A Cuban and U.S. flag wave from the balcony of the Hotel Saratoga where a U.S. Congressional delegation is staying in Havana, Cuba, on Monday.

Ramon Espinosa/AP

The United States and Cuba will hold a second round of talks aimed at normalizing diplomatic relations in Washington, next week.

State Department spokeswoman Jen Psaki made the announcement during her daily press conference on Tuesday.

Reuters reports:

"The sides held historic negotiations in Havana last month and the next round is seen by U.S. officials as critical to fleshing out details on re-establishing ties.
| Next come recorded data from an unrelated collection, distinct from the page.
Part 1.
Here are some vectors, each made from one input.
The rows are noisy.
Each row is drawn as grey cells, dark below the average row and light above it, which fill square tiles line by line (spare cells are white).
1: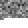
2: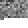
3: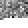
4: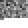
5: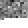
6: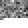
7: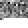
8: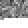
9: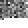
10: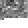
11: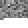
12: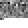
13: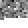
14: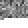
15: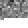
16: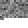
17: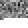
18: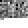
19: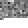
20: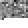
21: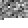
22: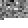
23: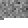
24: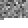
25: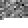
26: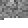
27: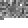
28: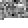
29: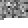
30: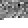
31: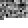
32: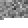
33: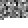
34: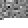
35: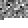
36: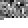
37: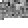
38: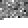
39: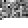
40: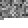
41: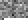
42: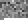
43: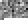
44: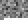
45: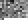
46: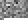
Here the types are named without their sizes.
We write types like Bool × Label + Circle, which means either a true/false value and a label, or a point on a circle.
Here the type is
Line × (Tree + Unit).
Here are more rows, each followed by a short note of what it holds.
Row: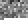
a point on a line
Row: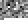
a point on a line
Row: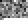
a point on a line
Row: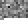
a point on a line and a node of a tree
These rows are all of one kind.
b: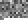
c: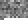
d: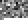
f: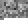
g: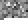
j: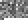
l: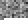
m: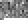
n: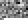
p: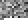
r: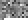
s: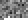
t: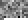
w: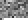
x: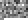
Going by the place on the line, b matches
m, n, w and x.
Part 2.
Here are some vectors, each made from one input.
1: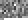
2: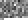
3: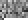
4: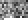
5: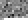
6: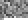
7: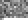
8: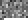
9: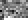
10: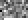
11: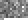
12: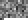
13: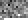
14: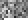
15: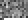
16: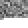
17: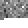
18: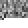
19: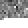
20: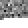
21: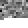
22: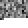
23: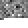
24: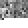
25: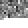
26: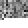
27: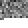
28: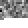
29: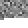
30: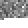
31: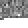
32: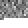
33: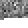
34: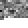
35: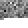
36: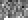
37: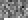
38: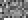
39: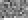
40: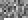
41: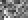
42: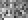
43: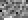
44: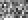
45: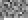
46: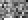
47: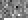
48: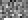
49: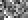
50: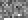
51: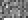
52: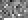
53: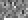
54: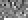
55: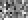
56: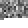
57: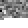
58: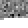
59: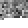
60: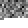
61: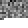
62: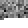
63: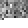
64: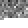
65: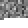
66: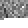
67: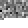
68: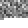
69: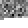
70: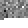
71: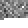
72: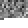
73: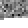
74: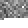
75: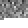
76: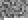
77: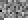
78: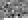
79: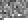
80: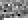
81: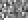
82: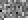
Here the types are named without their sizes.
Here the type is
Bool × Bool × Bool + Line.

"In particular, the United States wants to reopen the U.S. embassy in Havana before Cuba is officially removed from the U.S. list of state sponsors of terrorism. It also wants travel restrictions on U.S. diplomatic staff in Cuba lifted.

"Cuba made clear in last month's talks that it first wants to be removed from the terrorism list and wants Washington to halt support for Cuban political dissidents, a step the United States has firmly rejected."

The Associated Press caught up with Senators Mark Warner of Virginia, Claire McCaskill of Missouri and Amy Klobuchar of Minnesota, who were in Havana over the weekend. Klobuchar has introduced a bill in Congress that would lift the U.S. embargo on the island.

The AP reports the senators said they were looking at next week's meetings with hope and expectations.

Quoting Warner, the AP adds:

"He did not say if he expected the pending issues to all be resolved in the coming round of talks but told a large group of reporters, most from Cuban state media, that diplomats often moved more slowly than politicians want. The next three to six months are a key window for progress in the normalization of ties between Cuba and the U.S., he said.

"'Frankly I'm optimistic because the negotiators are two women and we know how to get things done,' McCaskill said."